Data driven approach towards more efficient Newton-Raphson power flow calculation for distribution grids
Shengyuan Yan, Farzad Vazinram, Zeynab Kaseb, Lindsay Spoor, Jochen Stiasny, Betul Mamudi, Amirhossein Heydarian Ardakani, Ugochukwu Orji, Pedro P. Vergara, Yu Xiang, Jerry Guo
TL;DR
This paper addresses the challenge of maintaining fast convergence for Newton-Raphson power flow calculations in distribution grids under stressed conditions. It develops three initialization strategies: an analytical basin-of-attraction bound to constrain NR’s input space, and data-driven pipelines (supervised regression and physics-informed neural networks) plus a reinforcement learning agent to steer initial guesses toward easy-converging regions.

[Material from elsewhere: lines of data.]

k956: [ 2.22  2.21  0.95  3.45 -1.22  8.32  6.73 -4.76 -0.59 -5.01  6.60  2.18
  3.79]
k687: [ 2.22 -2.48  0.95  3.45 -3.60  8.32  6.73 -4.76 -0.59 -5.01  6.60  2.18
 -5.68]
k614: [ 0.20 -0.85  1.03  2.06 -2.58  7.80  5.47 -6.46 -1.21 -6.11  7.58  0.48
  3.90]
k603: [ 0.62 -0.52  1.83  1.40 -0.91  5.04  2.07 -3.91  0.49 -2.64  3.37  0.16
  1.99]
k220: [ 3.03 -2.72 -0.49  3.21 -3.02  3.86  4.25 -0.59  0.71 -2.16  2.93  2.45
  1.52]
succ: [3.86]
[4.25]
succ: [-6.11]
[7.58]
succ: [-1.21]
[-6.11]
succ: [-2.72]
[-0.49]
succ: [2.06]
[-2.58]

k119: [ 4.36 -6.21  1.81 -0.03 -2.81  3.97 -2.08 -1.00  2.50  1.47 -5.50 -0.35
 -0.25  0.61  1.33  0.76  3.31  2.23  0.91  2.40 -1.62  0.31  1.97  3.18
 -2.62 -1.60  1.10 -0.30 -0.26  1.57  1.37]
k862: [-3.92 -1.06  0.13  1.72 -3.48  3.38  2.75  2.64  1.92 -2.70  3.69 -0.59
  1.48  2.92  2.34  1.43 -2.06 -1.05  0.56 -0.07 -0.10  0.51 -3.36 -5.33
  2.41  0.53 -1.52  3.46  3.58 -3.26 -0.67]
k718: [-4.06  6.67 -0.51 -3.38  3.36 -4.17  4.10 -0.37 -2.47 -0.62  1.07 -0.58
  0.52 -1.41 -1.48 -1.10  0.27  1.64 -1.83 -1.13  3.24  1.52  1.54  1.35
  1.10  1.62 -1.58 -1.06 -2.88 -1.64 -2.46]
k986: [ 1.97 -5.77  2.04  0.43 -4.65  5.86  0.32 -0.34  3.85 -0.93 -4.53 -2.03
  2.66  1.72  1.52  1.41  2.56  3.00  0.54  2.16 -0.02  2.07  1.53  2.08
 -0.86 -1.47  0.31  1.40 -1.34 -0.57  0.37]
k246: [ 3.68 -4.76  1.04  1.48 -0.76  0.94 -6.46 -0.45 -0.56  2.71 -2.30  2.19
 -3.59  0.53  1.22 -0.66  0.38 -3.45  0.66  0.13 -4.43 -2.93 -1.13  0.91
 -1.20 -1.36  0.13 -1.17  4.55  3.24  1.42]
k24: [ 0.30 -1.17 -1.74  2.19 -3.43  4.07  3.46  0.92  4.10 -3.20  2.64 -2.11
  4.40 -0.08 -0.91  2.89 -1.87  1.84  1.93  2.18  1.00  1.39 -1.62 -3.59
  0.61  0.08  2.23  2.77 -3.02 -1.85  1.77]
k513: [-5.12  0.27  1.30  0.63 -1.51  0.42  0.03  2.36 -1.09 -1.09  2.14  1.26
 -1.65  3.79  2.75 -0.76 -1.06 -3.25 -0.59 -1.81 -0.66 -0.52 -2.37 -3.51
  2.37  0.56 -3.18  2.45  6.64 -1.68 -2.45]
k243: [-4.56 -0.25  0.43 -2.93 -1.45  1.35  6.34  2.27 -0.11  2.41 -1.13 -0.69
 -3.56  1.30  1.79  0.41  4.26  2.46  1.53  1.45  3.41  2.73  1.20  1.22
  0.22 -0.01 -3.96 -1.32 -0.28 -3.63 -1.14]
k4: [-3.50  4.41 -3.28 -1.74  3.27 -2.98  4.57  1.93 -2.47  2.63  5.11  0.86
 -4.40 -2.04 -1.28  0.70 -0.27 -1.29  1.25  0.30  2.56  0.20 -1.34 -1.88
  0.94  1.46 -1.42 -1.80  2.38 -2.40  0.36]
k825: [ 4.22 -3.43 -2.97  0.96  0.00  0.68 -0.60  1.03  0.55  4.45  2.02  1.61
 -4.91 -2.53 -1.14  2.51  0.23 -1.06  3.89  3.28 -1.50 -1.91 -1.83 -1.02
 -1.91 -0.94  2.24 -1.66 -1.09  0.81  4.81]
k865: [-2.40 -2.29  0.94  0.97 -5.29  5.09  3.90  1.53  3.73 -3.15  0.33 -2.38
  3.11  2.82  1.41  1.87  0.36  2.26  0.77  1.31  1.36  2.29 -0.71 -2.64
  1.44 -0.25 -0.54  3.77  0.09 -3.36 -0.52]
k541: [ 0.86  2.80 -1.74 -1.73  4.82 -4.81 -1.37 -0.16 -3.82  4.77  0.78  2.86
 -6.12 -2.77 -1.22 -1.21  0.90 -2.10  0.21 -0.22 -0.42 -1.95  0.06  1.77
 -1.50  0.09 -0.39 -3.94 -0.03  1.77  0.61]
succ: [3.89]
[3.28]
succ: [2.89]
[-1.87]
succ: [2.37]
[0.56]
succ: [4.55]
[3.24]
succ: [0.38]
[-3.45]
succ: [1.00]
[1.39]

k777: [-4.80  2.48  2.54  4.52  3.92  4.75  4.76  0.89  1.40  0.16  0.12  0.10
  3.97 -2.09 -0.95  1.32 -5.12  2.44  5.27  2.35 -1.78  2.24  2.75  1.87
  1.17 -0.33  4.87  1.31  2.14  0.34  3.29  1.18  4.11  2.09  2.58 -4.34
  0.86 -5.29  0.40 -4.48 -1.20  2.29 -0.38  0.37  5.44 -0.77  4.40  2.92
  2.42 -1.70  2.60  1.70 -0.09 -0.22 -0.24 -0.83 -1.57  1.68 -3.98]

Experiments on two-bus and seven-bus benchmarks demonstrate that the analytical method bounds the basin and reduces iterations, while neural-network–based initializations and PINNs yield rapid NR convergence, and RL further accelerates convergence by actively adjusting voltages. The proposed methods promise more robust, scalable, and real-time capable PF solutions for grids with high renewable penetration and distributed generation.
Abstract
Power flow (PF) calculations are fundamental to power system analysis to ensure stable and reliable grid operation. The Newton-Raphson (NR) method is commonly used for PF analysis due to its rapid convergence when initialized properly. However, as power grids operate closer to their capacity limits, ill-conditioned cases and convergence issues pose significant challenges. This work, therefore, addresses these challenges by proposing strategies to improve NR initialization, hence minimizing iterations and avoiding divergence. We explore three approaches: (i) an analytical method that estimates the basin of attraction using mathematical bounds on voltages, (ii) Two data-driven models leveraging supervised learning or physics-informed neural networks (PINNs) to predict optimal initial guesses, and (iii) a reinforcement learning (RL) approach that incrementally adjusts voltages to accelerate convergence. These methods are tested on benchmark systems. This research is particularly relevant for modern power systems, where high penetration of renewables and decentralized generation require robust and scalable PF solutions. In experiments, all three proposed methods demonstrate a strong ability to provide an initial guess for Newton-Raphson method to converge with fewer steps. The findings provide a pathway for more efficient real-time grid operations, which, in turn, support the transition toward smarter and more resilient electricity networks.